▶ To do
Once you find the line with "(J946 (J18 J381 J757)))" in the entries below, return exactly every line from it through the line with "-1.345 -1.845 -1.027".

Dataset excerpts
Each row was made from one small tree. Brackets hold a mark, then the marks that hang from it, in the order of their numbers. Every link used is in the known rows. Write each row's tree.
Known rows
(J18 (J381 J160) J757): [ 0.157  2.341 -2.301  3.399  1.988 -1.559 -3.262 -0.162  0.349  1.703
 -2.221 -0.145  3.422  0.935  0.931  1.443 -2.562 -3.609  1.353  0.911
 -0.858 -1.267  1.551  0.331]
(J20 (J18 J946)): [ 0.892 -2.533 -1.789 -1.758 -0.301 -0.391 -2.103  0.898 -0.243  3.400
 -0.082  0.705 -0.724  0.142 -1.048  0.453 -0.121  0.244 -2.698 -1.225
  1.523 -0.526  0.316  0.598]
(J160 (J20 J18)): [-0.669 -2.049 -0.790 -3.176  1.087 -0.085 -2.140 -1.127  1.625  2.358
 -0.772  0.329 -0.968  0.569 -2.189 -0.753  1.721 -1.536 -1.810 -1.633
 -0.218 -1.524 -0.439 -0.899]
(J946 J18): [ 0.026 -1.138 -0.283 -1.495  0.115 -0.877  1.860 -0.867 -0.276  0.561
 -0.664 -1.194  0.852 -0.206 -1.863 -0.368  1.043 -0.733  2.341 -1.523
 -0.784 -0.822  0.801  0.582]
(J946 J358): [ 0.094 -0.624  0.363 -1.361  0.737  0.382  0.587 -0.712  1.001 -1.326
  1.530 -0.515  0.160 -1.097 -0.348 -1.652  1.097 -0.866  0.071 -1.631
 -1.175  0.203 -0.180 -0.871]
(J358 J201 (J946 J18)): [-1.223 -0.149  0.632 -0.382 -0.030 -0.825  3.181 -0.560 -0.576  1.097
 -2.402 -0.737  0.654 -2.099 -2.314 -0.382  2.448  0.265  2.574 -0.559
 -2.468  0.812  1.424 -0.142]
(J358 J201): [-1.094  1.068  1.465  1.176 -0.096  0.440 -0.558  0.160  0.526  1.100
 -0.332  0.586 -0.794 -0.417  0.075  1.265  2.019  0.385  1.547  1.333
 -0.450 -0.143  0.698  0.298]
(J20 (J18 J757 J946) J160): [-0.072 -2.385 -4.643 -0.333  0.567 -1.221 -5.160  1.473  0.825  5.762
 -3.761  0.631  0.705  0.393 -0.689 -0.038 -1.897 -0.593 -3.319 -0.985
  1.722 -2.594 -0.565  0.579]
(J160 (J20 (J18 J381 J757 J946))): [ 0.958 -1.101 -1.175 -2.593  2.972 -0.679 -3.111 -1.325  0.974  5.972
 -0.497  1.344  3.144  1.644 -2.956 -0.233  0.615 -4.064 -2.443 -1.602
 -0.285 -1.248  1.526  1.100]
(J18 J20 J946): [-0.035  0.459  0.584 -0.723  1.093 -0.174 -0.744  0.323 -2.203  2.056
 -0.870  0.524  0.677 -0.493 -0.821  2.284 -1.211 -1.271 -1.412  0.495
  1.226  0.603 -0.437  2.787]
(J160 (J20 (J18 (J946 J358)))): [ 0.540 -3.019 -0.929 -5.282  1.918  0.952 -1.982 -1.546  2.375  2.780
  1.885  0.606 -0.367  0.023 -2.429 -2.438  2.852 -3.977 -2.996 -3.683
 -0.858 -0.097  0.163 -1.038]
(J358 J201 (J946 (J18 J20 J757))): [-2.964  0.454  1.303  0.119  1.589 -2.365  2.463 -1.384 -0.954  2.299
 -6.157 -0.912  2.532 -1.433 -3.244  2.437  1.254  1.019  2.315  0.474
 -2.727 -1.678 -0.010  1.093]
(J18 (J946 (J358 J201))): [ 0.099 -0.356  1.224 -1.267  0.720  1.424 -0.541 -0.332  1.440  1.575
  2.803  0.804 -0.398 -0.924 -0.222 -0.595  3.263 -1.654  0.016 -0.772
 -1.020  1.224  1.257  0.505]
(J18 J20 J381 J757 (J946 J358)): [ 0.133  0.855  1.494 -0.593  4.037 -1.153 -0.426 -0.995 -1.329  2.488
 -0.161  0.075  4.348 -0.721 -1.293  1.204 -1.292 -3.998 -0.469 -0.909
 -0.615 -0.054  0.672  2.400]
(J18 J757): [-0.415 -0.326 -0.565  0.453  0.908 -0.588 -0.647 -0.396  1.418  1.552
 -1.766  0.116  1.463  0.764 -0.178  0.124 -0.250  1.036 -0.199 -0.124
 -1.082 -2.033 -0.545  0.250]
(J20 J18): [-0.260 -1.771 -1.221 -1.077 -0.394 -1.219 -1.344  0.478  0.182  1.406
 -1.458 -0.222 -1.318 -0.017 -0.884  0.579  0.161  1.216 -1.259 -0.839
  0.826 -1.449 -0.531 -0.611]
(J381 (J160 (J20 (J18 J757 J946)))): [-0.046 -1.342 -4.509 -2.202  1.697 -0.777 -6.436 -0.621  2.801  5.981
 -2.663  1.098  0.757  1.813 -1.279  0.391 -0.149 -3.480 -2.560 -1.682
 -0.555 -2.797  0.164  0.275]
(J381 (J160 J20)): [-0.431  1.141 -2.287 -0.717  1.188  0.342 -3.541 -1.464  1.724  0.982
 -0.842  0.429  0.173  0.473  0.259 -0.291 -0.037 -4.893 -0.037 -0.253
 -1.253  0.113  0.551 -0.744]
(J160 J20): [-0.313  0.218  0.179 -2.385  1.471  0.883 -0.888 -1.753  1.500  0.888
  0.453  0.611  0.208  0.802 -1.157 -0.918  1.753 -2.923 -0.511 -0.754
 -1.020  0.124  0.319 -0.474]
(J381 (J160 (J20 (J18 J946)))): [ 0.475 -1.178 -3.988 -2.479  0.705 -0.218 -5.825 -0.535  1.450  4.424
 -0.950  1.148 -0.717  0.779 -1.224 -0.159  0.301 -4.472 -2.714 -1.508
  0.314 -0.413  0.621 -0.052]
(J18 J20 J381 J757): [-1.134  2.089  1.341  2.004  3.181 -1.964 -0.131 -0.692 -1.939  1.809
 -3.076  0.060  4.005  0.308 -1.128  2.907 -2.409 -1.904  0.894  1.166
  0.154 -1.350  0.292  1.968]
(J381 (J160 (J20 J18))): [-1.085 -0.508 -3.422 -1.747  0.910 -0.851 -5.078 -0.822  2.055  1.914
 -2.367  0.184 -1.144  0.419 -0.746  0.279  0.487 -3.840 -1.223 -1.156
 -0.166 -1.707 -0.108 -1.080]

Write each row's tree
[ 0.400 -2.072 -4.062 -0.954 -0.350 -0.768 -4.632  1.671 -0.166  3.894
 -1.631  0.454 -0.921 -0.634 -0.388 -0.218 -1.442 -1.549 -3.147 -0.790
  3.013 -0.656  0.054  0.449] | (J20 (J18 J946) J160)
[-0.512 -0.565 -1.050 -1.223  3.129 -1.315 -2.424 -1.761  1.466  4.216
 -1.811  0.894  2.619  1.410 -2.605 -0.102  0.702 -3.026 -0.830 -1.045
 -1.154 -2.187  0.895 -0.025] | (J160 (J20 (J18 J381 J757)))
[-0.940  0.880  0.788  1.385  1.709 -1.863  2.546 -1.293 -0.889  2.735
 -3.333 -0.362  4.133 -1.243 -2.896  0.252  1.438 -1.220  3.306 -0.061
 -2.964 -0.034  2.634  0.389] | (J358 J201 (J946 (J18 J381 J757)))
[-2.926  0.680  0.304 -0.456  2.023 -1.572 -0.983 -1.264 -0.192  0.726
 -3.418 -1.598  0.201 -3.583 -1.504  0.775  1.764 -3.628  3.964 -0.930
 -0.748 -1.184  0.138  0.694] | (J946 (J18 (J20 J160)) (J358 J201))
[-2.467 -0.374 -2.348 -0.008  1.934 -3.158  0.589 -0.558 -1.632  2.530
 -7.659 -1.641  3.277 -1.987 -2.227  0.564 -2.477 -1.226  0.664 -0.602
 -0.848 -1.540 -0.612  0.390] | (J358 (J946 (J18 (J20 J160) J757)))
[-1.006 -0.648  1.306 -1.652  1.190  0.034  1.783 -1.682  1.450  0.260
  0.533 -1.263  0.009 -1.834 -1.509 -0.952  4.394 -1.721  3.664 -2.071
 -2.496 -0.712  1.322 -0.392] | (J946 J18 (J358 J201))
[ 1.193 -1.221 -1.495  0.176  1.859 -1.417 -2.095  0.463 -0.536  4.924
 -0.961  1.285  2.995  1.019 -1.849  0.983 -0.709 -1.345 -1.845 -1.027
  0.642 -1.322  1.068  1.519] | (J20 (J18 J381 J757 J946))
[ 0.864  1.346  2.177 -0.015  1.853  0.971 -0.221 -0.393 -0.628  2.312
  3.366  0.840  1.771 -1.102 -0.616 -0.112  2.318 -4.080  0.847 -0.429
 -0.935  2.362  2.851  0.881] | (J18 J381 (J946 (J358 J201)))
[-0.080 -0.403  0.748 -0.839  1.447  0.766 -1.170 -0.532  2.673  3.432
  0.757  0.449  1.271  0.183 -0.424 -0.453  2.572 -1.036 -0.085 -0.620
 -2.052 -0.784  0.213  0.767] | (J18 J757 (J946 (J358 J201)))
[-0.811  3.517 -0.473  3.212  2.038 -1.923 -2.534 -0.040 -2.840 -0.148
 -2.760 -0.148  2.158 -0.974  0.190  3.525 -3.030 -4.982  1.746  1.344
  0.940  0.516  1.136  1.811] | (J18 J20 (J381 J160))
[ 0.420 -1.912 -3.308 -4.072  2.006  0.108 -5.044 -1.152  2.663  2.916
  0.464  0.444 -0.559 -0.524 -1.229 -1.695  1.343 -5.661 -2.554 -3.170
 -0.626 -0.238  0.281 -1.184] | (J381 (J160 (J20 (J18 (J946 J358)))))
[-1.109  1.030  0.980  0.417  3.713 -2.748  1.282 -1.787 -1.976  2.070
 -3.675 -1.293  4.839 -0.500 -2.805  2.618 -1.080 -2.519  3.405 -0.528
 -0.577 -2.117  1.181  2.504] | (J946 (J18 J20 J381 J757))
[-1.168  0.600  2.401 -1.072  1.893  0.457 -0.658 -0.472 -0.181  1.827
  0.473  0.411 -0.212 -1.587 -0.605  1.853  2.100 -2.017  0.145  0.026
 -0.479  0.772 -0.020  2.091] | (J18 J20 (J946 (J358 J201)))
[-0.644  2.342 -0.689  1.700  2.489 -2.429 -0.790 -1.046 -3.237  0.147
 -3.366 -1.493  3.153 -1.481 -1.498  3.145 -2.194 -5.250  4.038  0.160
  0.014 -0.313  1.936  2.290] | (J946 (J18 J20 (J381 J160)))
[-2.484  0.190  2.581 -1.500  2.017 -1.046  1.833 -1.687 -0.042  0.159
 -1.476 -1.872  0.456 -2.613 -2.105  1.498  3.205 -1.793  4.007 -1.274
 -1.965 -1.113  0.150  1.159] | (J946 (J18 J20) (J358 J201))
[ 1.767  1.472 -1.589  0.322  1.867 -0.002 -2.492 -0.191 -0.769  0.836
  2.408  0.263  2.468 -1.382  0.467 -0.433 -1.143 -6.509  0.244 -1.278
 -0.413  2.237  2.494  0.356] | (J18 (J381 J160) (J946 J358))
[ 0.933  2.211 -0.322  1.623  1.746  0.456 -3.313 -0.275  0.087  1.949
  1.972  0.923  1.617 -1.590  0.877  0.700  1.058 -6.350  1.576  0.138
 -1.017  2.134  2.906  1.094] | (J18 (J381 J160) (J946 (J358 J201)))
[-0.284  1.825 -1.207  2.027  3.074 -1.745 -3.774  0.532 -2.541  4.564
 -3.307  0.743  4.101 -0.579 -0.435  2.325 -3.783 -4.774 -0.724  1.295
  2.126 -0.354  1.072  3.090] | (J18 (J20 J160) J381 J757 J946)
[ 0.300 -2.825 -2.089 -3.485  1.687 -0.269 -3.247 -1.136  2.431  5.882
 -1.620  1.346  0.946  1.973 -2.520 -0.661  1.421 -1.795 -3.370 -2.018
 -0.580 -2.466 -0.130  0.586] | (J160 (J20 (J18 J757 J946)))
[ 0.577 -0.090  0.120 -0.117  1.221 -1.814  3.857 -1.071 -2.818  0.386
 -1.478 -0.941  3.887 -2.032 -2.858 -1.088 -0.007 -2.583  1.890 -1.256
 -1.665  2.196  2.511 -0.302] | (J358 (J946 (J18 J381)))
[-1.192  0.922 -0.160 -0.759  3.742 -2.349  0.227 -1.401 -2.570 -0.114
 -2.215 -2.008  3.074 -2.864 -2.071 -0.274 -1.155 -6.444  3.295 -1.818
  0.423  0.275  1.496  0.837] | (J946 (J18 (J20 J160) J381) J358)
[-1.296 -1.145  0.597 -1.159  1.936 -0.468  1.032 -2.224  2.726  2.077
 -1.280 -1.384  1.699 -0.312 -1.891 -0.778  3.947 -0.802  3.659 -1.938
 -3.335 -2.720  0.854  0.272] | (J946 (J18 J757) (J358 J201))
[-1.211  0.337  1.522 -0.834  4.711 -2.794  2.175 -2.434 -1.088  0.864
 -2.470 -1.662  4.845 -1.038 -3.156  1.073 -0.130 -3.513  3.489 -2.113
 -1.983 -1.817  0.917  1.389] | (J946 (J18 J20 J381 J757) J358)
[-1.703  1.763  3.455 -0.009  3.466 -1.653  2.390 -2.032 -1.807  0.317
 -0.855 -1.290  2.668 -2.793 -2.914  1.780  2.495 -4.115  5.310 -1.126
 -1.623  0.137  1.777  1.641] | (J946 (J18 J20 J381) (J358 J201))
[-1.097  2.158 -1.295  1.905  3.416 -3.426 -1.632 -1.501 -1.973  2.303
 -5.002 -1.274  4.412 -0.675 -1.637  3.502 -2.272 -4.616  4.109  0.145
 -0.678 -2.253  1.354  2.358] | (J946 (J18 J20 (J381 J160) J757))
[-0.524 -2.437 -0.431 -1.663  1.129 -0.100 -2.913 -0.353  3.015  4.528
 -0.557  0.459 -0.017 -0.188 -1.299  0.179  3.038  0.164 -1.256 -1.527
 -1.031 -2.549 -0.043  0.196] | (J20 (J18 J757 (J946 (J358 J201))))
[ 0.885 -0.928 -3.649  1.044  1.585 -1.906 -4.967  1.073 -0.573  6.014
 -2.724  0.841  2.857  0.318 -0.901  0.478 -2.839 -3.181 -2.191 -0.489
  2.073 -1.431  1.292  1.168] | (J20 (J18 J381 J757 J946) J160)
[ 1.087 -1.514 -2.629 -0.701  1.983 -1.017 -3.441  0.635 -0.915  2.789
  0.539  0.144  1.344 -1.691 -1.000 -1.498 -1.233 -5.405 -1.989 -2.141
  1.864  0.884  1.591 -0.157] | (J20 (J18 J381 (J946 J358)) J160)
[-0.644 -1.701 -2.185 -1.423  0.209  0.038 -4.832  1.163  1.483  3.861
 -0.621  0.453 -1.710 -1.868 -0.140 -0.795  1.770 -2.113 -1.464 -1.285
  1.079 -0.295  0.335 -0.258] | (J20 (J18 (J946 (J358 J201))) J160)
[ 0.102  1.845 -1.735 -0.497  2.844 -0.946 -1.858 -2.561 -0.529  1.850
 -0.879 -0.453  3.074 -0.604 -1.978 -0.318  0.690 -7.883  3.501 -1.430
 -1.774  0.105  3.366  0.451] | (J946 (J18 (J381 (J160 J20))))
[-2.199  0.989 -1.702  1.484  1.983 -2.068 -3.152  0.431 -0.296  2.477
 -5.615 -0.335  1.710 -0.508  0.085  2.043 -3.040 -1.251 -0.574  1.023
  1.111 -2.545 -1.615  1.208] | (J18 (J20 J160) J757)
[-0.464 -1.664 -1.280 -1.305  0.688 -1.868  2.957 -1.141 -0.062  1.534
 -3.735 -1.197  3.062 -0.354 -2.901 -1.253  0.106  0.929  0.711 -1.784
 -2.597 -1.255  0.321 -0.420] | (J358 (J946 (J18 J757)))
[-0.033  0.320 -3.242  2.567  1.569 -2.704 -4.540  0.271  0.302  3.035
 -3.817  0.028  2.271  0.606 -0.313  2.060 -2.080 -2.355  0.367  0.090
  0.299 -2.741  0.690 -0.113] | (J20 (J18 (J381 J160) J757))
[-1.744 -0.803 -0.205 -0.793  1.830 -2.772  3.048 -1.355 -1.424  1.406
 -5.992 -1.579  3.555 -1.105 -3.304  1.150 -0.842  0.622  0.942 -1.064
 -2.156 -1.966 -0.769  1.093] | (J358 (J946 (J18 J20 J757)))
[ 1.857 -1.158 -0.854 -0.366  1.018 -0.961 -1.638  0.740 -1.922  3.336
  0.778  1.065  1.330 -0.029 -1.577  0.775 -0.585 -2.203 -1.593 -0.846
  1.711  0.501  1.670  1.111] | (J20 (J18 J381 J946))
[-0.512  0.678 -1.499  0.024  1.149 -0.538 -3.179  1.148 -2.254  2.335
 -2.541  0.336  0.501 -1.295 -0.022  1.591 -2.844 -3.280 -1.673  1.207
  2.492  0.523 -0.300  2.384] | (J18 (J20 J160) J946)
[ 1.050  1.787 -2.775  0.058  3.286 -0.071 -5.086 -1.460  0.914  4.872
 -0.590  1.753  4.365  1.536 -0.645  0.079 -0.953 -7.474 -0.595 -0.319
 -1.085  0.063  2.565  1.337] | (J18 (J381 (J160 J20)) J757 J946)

▶ Your solution
 -2.964 -0.034  2.634  0.389] | (J358 J201 (J946 (J18 J381 J757)))
[-2.926  0.680  0.304 -0.456  2.023 -1.572 -0.983 -1.264 -0.192  0.726
 -3.418 -1.598  0.201 -3.583 -1.504  0.775  1.764 -3.628  3.964 -0.930
 -0.748 -1.184  0.138  0.694] | (J946 (J18 (J20 J160)) (J358 J201))
[-2.467 -0.374 -2.348 -0.008  1.934 -3.158  0.589 -0.558 -1.632  2.530
 -7.659 -1.641  3.277 -1.987 -2.227  0.564 -2.477 -1.226  0.664 -0.602
 -0.848 -1.540 -0.612  0.390] | (J358 (J946 (J18 (J20 J160) J757)))
[-1.006 -0.648  1.306 -1.652  1.190  0.034  1.783 -1.682  1.450  0.260
  0.533 -1.263  0.009 -1.834 -1.509 -0.952  4.394 -1.721  3.664 -2.071
 -2.496 -0.712  1.322 -0.392] | (J946 J18 (J358 J201))
[ 1.193 -1.221 -1.495  0.176  1.859 -1.417 -2.095  0.463 -0.536  4.924
 -0.961  1.285  2.995  1.019 -1.849  0.983 -0.709 -1.345 -1.845 -1.027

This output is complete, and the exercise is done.